Agents call it marketing. I call it misrepresentation and lying.
You can look up information about your agent online.
Information about an agent's real estate license is readily available online in most states, and you can obtain this data from your state's licensing division. For example, in California, real estate agents are licensed by The Department of Real Estate. On the home page of that web site is a button for "real estate license lookup." If you enter the last name of the agent, records of all the agents with that last name and respective cities will appear. If you can't find the agent you are looking for, perhaps that agent has made up an alias or maybe that agent isn't licensed at all.
The DRE's web site will tell you when the agent was first licensed, so you can determine how long the agent has been in the business. (You can also look at the agent's real estate license number to figure out whether the agent is newer. Licenses that begin with a series of zeros means the agent has been in the business for at least 20 years or more.) The site will also tell if you the agent has completed the necessary educational requirements and whether any disciplinary action has been filed against the agent, including whether the license has expired. It's very revealing.

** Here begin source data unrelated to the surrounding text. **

0: tensor([169, 144, 135, 152, 103, 131, 114, 140, 167, 132, 132, 157, 141, 203, 134, 149, 142, 139, 159, 128, 101, 153,
        113, 137, 101,  99, 135, 113, 162, 135, 146, 145])
1: tensor([ 81,  92,  81,  97, 255, 108,  71, 102,  72,  79, 121, 114,  97,  83,  89, 123, 103, 104, 155,  98, 102,  97,
         55, 106,  97, 115, 255, 122, 165, 146,  99, 111])
2: tensor([125, 106, 140, 120, 183, 124, 151, 113, 161, 107, 127, 155, 109, 115, 105, 130, 113, 139, 155, 142, 175, 118,
        150, 124, 162, 195, 151, 160,  75, 131,  89, 137])
3: tensor([ 66, 120,  70,  98,  89, 115,  78, 106,  58,  82,  97,  55,  96,  85, 118, 112, 129, 107, 108, 112,  89, 114,
        255, 121,  89,  89, 103,  89,  91, 119,  93,  99])
4: tensor([154, 105, 180, 207, 184, 118, 164, 104,  68, 100, 124, 222, 141,  91, 125, 117,  95, 124, 114, 113, 136, 133,
         98, 119, 142, 155,  90, 120, 144, 124, 150, 135])
5: tensor([100, 108, 118,  95,  95, 119,  85, 129,  93, 252,  97,  87, 101, 129, 126, 137, 174, 151, 116, 106,  95, 111,
         48, 117, 108,  79, 206, 103, 255, 125, 176, 120])
6: tensor([114, 203, 135, 107,  78, 138,  81, 143, 101,  93, 163,  85, 124, 168, 128, 144, 132, 101, 125, 119, 106, 114,
        255, 124, 104,  91, 108, 111, 149, 124, 135, 116])
7: tensor([131, 149, 100, 110,  64, 109,  79, 128,  52, 121, 118,  76, 108, 167, 121, 110, 107, 137,  95,  93, 112, 109,
         51, 114, 116,  75, 124,  89, 255, 117, 237, 108])
8: tensor([ 93, 194,  99, 135,  79, 138, 197, 194, 213,  89, 116,  72, 253,  98, 201, 104, 114, 101,  94, 136,  96, 136,
         59, 146, 107, 169,  69, 107,  66, 104,  99, 115])
9: tensor([245, 201, 188, 154,  70, 116,  88, 149,  54, 103, 155, 147, 144, 122, 127, 116,  95, 116,  94, 105, 145, 105,
         58, 109, 156,  80,  98,  90, 201, 108, 185, 115])
10: tensor([131, 109, 157, 112, 187, 134,  99, 120, 150, 109, 134, 171, 127,  91, 104, 154, 128, 115, 159, 117, 174, 117,
        102, 122, 159, 176, 128, 200, 125, 144, 120, 139])
11: tensor([125, 120, 137, 146, 120, 144, 218, 127, 172, 124, 138, 124, 141, 127, 143, 136, 124, 162, 137, 157, 160, 132,
        119, 155, 153, 148, 130, 135,  82, 137, 101, 148])
12: tensor([144, 106, 138, 147, 199, 126, 179, 115, 103, 124, 119, 195, 115,  92, 116, 130, 113, 149, 117, 150, 150, 128,
        113, 130, 152, 169, 155, 161,  77, 136,  92, 155])
13: tensor([117, 146, 177, 105, 133, 155, 105, 132,  68, 122, 143, 112, 121,  85, 126, 152, 126, 122, 111, 129, 187, 114,
        231, 128, 191, 114, 154, 139, 123, 142, 122, 123])

tensor([104, 201,  95, 173,  78, 128, 171, 189, 244,  84, 133,  81, 222, 115, 179, 110, 105,  98,  95, 131,  94, 135,
         50, 135, 101, 166,  71, 107,  66, 102,  97, 112]) -> 8 11 0 2 10
tensor([ 66, 111,  75,  90, 108, 123,  95, 112, 101, 159,  84,  57, 101,  89, 117, 108, 255, 114, 112, 161,  81, 141,
        255, 133,  93, 101,  75,  95,  63, 118,  84, 103]) -> 3 6 13 11 2
tensor([ 93, 204, 132, 105,  71, 159,  94, 182, 126, 110, 162,  65, 119, 150, 214, 167, 162, 121, 104, 120, 116, 112,
        192, 145, 110, 105, 106, 108, 142, 118, 180, 116]) -> 6 0 13 3 11
tensor([193, 122, 165, 161,  83, 129, 103, 131, 200, 100, 153, 151, 150, 188, 118, 143, 127, 106, 137, 129,  98, 140,
        143, 130, 107, 124,  92, 179,  92, 121, 118, 153]) -> 0 11 10 2 6
tensor([ 90, 116, 107,  98, 174, 146, 203, 120, 122, 226, 103,  93, 119,  90, 125, 119, 128, 186, 139, 137, 100, 145,
         68, 136, 112, 102, 175, 114, 189, 153, 142, 127]) -> 5 11 12 0 2
tensor([149, 107, 125, 150, 200, 125, 178, 114, 116, 118, 112, 212, 120,  94, 113, 121, 113, 146, 127, 152, 140, 146,
        112, 127, 140, 152, 147, 154,  83, 138,  94, 152]) -> 12 2 4 10 11
tensor([ 65,  88,  70,  93, 255, 100,  72, 104, 221,  77,  99,  59,  94,  81,  87, 104, 101,  88, 228,  97,  86,  99,
         49, 108,  91, 131, 242, 145,  76, 120,  79,  99]) -> 1 2 10 12 11
tensor([182, 142, 175, 141, 134, 133,  99, 131, 106, 123, 139, 201, 156, 129, 116, 157, 134, 129, 143, 135, 115, 129,
        177, 130, 119, 109, 114, 128, 125, 142, 124, 138]) -> 0 4 10 13 12
tensor([ 99, 118, 103, 108, 141, 138, 178, 130, 106, 255,  97, 109, 134,  92, 145, 124, 156, 183, 117, 138, 104, 156,
         64, 142, 118,  97, 155, 114, 163, 153, 139, 134]) -> 5 11 0 12 10
tensor([148, 111, 148, 132, 131, 122, 118, 117, 157, 100, 129, 162, 112, 137, 101, 128, 113, 125, 160, 136, 195, 133,
        193, 127, 166, 153, 134, 159,  83, 131,  94, 141]) -> 2 10 11 12 13
tensor([ 78, 124,  83,  95, 123, 133, 104, 123, 102, 207,  89,  75, 111, 113, 131, 130, 255, 169, 126, 152,  96, 152,
        238, 140, 108,  96, 131,  99, 109, 144, 113, 112]) -> 3 6 13 0 11
tensor([ 93, 171, 109, 106,  83, 153, 128, 155, 214, 136, 125,  73, 120, 204, 154, 141, 152, 137, 150, 129, 125, 132,
        115, 147, 120,  94, 117, 104, 173, 123, 171, 117]) -> 0 6 11 7 5
tensor([162, 127, 142, 161,  86, 112,  99, 125, 101,  88, 242, 143, 102, 174, 114, 138, 102, 125, 129, 112, 223, 104,
         80, 119, 139, 107, 202, 105, 138, 122, 113, 128]) -> 0 9 10 11 2
tensor([101, 151, 143, 102, 103, 163, 118, 156, 108, 167, 122,  87, 117, 101, 161, 157, 172, 144, 117, 132, 177, 120,
        148, 146, 185, 102, 162, 125, 169, 138, 161, 127]) -> 13 11 0 6 5
tensor([105, 100, 125, 127, 244, 125, 247, 103,  99, 122, 106, 139, 108,  85, 105, 105,  99, 145, 128, 139, 121, 127,
         88, 126, 125, 129, 209, 152,  87, 139,  91, 133]) -> 12 2 11 10 1
tensor([160, 156, 168, 183, 112, 127, 145, 141, 146, 100, 179, 155, 131, 152, 136, 147, 120, 130, 128, 142, 127, 128,
        156, 141, 116, 165, 119, 130,  81, 130, 100, 141]) -> 11 0 2 12 10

What else could your agent be lying to you about? Read more about the Top Three Lies Told By Real Estate Agents.
Photo: Big Stock Photo
Certified HAFA Specialist
Sacramento Real Estate Listings
Elizabeth Weintraub is an author, home buying columnist for About.com, a Land Park resident, and a Land Park real estate agent who specializes in older, classic homes in Land Park, Curtis Park, Midtown and East Sacramento. Weintraub is also a Sacramento Short Sale agent who lists and successfully sells short sales throughout the four-county Sacramento area. Call Elizabeth Weintraub at 916.233.6759. Put 35 years of real estate experience to work for you. Broker-Associate at Lyon Real Estate. DRE License # 00697006.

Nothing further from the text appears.